At the Tokyo 2020 Paralympic Games, male players will compete across all six classes, as well as wheelchair doubles. Women will play in the WH1, WH2, SL4, SU5, WH doubles and SL/SU doubles, while the SL/SU mixed doubles will also be a medal event.

The schedule

The Para Badminton World Championships will get underway in Ulsan, Korea, on Wednesday, with the 2017 world champions set to be decided on Sunday.
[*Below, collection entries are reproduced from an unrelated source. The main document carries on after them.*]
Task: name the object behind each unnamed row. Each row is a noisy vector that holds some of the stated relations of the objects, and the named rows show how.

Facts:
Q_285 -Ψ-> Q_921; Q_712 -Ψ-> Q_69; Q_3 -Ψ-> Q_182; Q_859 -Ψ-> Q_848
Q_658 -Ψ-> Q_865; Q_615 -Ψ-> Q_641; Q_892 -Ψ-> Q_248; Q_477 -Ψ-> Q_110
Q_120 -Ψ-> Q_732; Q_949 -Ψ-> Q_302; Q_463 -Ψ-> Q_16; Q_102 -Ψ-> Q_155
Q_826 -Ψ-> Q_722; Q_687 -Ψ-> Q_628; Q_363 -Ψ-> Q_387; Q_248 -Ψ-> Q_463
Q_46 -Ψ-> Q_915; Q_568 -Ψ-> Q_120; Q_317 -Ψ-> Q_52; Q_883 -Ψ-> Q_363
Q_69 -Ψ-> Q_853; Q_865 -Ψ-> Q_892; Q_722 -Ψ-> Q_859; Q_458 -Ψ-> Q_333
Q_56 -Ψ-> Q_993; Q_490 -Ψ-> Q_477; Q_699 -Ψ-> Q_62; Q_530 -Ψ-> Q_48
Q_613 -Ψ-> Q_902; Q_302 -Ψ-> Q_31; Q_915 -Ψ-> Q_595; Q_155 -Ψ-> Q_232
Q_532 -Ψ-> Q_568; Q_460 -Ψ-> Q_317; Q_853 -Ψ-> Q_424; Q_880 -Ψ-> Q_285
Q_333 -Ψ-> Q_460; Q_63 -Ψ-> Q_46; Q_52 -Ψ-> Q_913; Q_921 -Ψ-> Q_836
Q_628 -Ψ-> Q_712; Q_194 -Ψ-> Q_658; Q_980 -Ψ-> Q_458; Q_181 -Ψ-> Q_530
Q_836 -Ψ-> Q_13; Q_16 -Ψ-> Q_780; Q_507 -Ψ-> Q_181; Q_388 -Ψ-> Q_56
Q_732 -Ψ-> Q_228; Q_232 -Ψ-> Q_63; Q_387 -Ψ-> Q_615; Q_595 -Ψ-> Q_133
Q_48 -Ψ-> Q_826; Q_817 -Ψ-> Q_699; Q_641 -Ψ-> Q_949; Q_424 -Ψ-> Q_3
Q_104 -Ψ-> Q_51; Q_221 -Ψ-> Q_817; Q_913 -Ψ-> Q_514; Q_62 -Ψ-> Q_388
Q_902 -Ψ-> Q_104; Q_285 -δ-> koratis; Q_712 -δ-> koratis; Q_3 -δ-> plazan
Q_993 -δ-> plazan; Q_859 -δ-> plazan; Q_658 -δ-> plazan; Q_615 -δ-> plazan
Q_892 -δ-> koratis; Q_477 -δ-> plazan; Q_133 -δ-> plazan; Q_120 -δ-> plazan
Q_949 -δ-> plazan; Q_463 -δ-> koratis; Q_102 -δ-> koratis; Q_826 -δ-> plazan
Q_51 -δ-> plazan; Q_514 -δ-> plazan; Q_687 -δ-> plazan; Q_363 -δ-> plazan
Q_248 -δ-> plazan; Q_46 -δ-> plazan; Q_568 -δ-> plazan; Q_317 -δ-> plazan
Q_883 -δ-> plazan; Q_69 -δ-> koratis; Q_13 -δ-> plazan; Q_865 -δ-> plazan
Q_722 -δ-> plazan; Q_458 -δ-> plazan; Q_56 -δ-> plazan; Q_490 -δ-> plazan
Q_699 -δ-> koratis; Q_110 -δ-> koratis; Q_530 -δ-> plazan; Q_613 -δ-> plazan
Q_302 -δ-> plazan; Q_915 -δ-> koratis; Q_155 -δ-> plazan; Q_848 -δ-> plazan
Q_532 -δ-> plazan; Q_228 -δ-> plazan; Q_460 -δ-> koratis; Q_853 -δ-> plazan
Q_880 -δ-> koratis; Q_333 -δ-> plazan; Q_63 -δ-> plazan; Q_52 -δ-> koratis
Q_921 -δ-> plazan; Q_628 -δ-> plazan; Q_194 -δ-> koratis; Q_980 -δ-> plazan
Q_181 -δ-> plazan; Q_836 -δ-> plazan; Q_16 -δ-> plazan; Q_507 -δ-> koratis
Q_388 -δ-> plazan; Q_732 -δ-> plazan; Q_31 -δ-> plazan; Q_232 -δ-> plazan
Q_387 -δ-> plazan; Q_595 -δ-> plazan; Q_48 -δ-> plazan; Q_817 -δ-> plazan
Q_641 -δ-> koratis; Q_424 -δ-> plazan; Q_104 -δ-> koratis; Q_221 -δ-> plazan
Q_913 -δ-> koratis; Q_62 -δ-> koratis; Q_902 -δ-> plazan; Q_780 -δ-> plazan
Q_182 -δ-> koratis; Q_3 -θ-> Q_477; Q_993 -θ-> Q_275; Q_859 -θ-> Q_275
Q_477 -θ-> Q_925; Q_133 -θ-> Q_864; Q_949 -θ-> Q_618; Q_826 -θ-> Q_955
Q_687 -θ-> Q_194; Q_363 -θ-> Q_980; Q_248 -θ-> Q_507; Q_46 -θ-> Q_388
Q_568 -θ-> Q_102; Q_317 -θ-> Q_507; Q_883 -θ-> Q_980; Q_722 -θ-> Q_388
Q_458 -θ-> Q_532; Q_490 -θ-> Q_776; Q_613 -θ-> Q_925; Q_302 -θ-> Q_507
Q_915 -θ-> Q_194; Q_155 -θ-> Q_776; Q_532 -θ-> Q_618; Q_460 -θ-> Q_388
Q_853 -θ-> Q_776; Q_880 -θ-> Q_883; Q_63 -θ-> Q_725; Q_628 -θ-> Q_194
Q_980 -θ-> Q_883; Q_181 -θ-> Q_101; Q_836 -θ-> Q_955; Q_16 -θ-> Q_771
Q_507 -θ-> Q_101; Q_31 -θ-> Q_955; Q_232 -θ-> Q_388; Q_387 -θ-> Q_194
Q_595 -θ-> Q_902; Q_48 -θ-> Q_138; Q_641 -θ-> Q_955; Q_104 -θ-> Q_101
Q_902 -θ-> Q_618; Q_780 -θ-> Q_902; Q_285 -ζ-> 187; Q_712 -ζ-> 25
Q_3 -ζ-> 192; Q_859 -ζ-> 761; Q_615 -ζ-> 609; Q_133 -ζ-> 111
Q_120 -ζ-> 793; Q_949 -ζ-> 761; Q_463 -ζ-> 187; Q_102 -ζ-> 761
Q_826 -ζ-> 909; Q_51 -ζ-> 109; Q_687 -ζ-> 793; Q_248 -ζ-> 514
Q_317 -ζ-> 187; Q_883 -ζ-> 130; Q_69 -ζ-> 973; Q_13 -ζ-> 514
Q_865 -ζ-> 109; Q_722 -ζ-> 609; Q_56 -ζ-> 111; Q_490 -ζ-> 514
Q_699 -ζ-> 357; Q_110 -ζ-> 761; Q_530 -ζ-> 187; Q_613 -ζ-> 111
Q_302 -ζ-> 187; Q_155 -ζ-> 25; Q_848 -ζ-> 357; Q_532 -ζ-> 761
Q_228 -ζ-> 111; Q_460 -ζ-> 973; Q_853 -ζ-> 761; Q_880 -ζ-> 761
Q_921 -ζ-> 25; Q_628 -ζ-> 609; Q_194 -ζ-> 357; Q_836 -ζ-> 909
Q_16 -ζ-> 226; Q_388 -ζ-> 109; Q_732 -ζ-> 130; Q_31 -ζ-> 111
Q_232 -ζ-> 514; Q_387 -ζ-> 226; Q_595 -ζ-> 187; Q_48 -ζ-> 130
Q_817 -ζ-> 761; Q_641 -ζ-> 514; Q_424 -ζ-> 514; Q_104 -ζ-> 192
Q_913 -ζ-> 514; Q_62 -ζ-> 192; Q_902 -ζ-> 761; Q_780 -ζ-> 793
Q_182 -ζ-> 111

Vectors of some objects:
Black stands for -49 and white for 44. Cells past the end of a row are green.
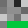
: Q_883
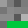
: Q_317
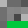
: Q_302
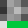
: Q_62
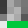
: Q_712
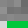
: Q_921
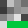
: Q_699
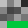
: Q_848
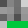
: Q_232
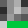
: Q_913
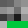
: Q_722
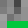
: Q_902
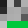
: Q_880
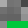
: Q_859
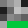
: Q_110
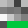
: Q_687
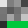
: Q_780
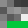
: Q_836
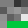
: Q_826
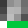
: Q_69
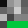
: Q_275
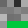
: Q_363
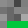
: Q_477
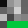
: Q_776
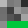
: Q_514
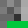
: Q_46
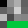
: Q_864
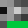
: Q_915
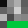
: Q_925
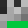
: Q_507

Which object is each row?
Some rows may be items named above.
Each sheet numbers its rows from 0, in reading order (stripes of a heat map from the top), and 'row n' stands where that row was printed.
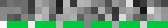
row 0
Q_615
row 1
Q_712
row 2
Q_880
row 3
Q_732
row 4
Q_182
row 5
Q_641
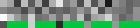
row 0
Q_687
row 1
Q_221
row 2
Q_780
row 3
Q_31
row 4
Q_853
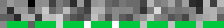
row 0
Q_388
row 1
Q_955
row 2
Q_628
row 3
Q_69
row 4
Q_615
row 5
Q_285
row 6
Q_13
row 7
Q_880
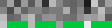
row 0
Q_658
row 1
Q_532
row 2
Q_248
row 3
Q_102
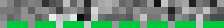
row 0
Q_853
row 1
Q_826
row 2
Q_194
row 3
Q_460
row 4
Q_3
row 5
Q_980
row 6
Q_110
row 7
Q_628
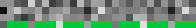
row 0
Q_915
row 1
Q_133
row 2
Q_490
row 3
Q_463
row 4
Q_317
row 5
Q_817
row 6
Q_52
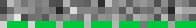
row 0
Q_699
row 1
Q_424
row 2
Q_892
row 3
Q_532
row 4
Q_530
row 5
Q_48
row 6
Q_104
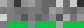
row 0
Q_387
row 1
Q_949
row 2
Q_228
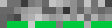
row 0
Q_993
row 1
Q_613
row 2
Q_120
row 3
Q_56
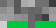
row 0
Q_155
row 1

Players will first engage in a round robin format, before progressing to the elimination rounds.

The squad

Rebecca Bedford (England)

SS6 women’s singles, doubles and mixed doubles

Rachel Choong (England)

SS6 women’s singles, doubles and mixed doubles

Krysten Coombs (England)

SS6 men’s singles and doubles

Paul Doling (England)

SS6 men’s and mixed doubles

David Follett (England)

WH1 men’s singles, WH1-2 men’s and mixed doubles

Antony Forster (England)

SL4 men’s singles, SL3-4 men’s doubles, SL3-SU5 mixed doubles

Bobby Griffin (England)

SL4 men’s singles, SU5 men’s doubles

Sharon Jones-Barnes (England)

WH2 women’s singles, WH1-2 women’s and mixed doubles

Owen Kilburn (England)

WH1 men’s singles, WH1-2 men’s and mixed doubles

Andrew Martin (England)

SS6 men’s singles, doubles and mixed doubles

Gobi Ranganathan (England)

WH2 men’s singles, WH1-2 men’s and mixed doubles

Jack Shephard (England)

SS6 men’s singles and doubles

Mark Waller (England)

SL3 men’s singles and SL3-4 men’s doubles

Fiona Christie (Scotland)

WH2 women’s singles, WH1-2 women’s and mixed doubles

Colin Leslie (Scotland)

SL3 men’s singles, SL3-4 men’s doubles and SL3-SU5 mixed doubles

Deidre Nagle (Scotland)

SS6 women’s singles, doubles and mixed doubles

Alan Oliver (Scotland)

SL3 men’s singles, SL3-4 men’s doubles and SL3-SU5 mixed doubles

Mary Wilson (Scotland)

SL4 women’s singles, SL3-SU5 women’s and mixed doubles

In their words

“The inclusion of badminton at the Tokyo Paralympics gave me direction, there’s something to go for now,” said Coombs, world number one in SS6 singles and doubles.

“It’s good being able to go to World and European Championships but to be able to go to the Paralympics is the biggest and most amazing thing you can do.

“Coming back from Korea with two golds would be awesome, it’s what I’ve wanted this year and it would be perfect to build up to Tokyo. It would be my first world gold in the singles.

“To know that I’m the world champion up until 2019 would be amazing because that will be the next World Championships and it’s when qualifying for the Paralympics will start.”